By: Todd Elliott
I’ve been working my way through the New Testament and came across a verse that I had highlighted in an earlier reading:
“Whoever sows sparingly will also reap sparingly, and whoever sows generously will also reap generously.” – 2 Cor. 9:6
I’m sure I’ve read this verse countless times, and each time I’ve viewed it from the standpoint of money. However, this time it struck me completely differently.
If I were honest, because so much of what we do as technical artists requires perfection…or at least no mistakes, it can be really easy to be protective and grabby when it comes to what I’m responsible for.
It can be difficult for me to delegate, because what if that other person makes a mistake but I’m the one responsible for the outcome? I’ll just do it myself.
I love new creative ideas, but because it’s new, it probably means I might not know how to execute it; I don’t know all the ways it could go wrong. I’m going to have to say “no”.
This type of behavior is what I would call “Sowing sparingly”.
In my earlier years as a technical artist, I wondered why people didn’t give me the benefit of the doubt more often. I wondered why most conversations had me on the defensive. Looking back, I was in the “sow sparingly” category.
As a technical artist, the concept of sowing sparingly is about being careful. It is about trying to control each situation as much as possible. It is about protecting the idea of “no mistakes”.
If I were honest, when I was fully living out my life this way, I was miserable. And I’m pretty sure the people around me were also. Or at least they didn’t want to include me in their brainstorming or their new ideas, because they knew it would not be a fun conversation.
Somewhere along the way, I realized that I could be more open-handed with my craft; that I could be more honest about the “what might happen”s in any new idea. I didn’t need to live in a world where all success or failure landed on my shoulders. It was something that we were doing together and the point was that we were sharing that burden.
When I started living a life of generous sowing, things changed dramatically. For one thing, I began to enjoy collaborating. I loved working out an idea together to figure out how to actually do it. Working out of a generous place opens up the possibilities; now we’re not just doing the same old thing, but we’re able to think outside the box a little.
Sowing with generosity means that I’m delegating when I can; sharing what I know and developing those around me with potential. Living in a “no mistakes” world isn’t really possible.
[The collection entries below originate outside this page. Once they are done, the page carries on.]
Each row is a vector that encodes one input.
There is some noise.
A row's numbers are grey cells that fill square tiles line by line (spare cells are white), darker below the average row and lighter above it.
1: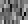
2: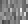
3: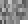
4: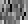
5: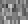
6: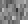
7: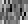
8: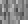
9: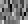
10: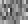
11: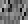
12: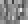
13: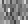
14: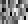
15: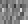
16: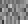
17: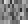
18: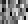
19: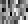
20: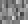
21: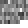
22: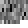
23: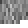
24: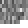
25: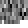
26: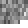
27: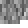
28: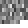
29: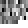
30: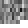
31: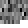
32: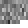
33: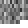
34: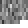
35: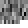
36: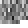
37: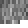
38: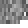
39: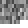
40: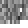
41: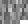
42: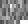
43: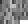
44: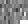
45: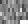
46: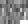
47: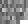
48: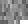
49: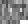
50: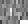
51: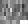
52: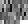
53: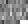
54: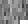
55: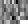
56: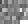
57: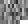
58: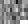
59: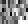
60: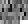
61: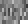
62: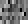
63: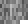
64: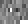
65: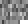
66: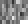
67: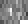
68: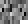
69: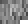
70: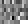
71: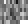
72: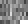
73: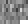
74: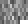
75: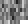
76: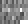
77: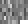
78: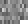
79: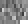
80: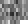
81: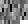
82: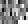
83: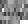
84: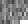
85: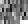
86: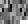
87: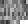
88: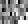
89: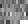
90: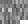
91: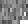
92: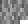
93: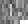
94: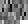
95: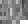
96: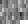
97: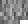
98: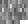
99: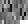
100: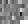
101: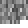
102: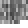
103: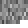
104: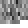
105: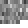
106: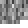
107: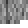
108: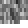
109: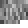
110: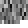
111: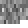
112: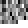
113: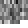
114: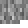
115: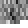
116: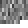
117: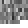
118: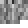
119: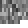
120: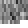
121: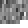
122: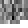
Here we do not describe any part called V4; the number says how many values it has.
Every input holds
a list of up to three items, each a true/false value and a value of V4.
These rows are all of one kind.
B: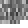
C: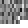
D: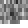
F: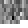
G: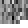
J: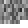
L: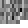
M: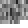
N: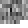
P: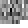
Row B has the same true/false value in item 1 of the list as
M, N and P.
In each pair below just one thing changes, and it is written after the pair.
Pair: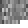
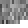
the value of V4 in item 1 of the list
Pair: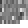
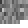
the value of V4 in item 1 of the list
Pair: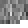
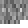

The idea is to learn and stretch each other, which means that mistakes will happen as part of the journey. If we aren’t making mistakes, our world is probably increasingly narrow and limited…sowing sparingly.
If the body of Christ is made of people who are supposed to be using their gifts for the common good, we need to create opportunities for people to serve. This requires leading our teams with generosity. As a leader, the beauty of leading this way is that generosity becomes a part of your culture. The team will follow your example.
I have been amazed in my life at what God can do when I live generously. On the opposite side of that same coin, it is depressing to think how many times I limited what God wanted to do in me and my ministry because I was too afraid of what would happen if I was more generous. Generous with collaboration. Generous with delegation. Generous with people.
In what ways are you sowing sparingly? What is one area or one relationship that you can loosen your grip and practice generosity?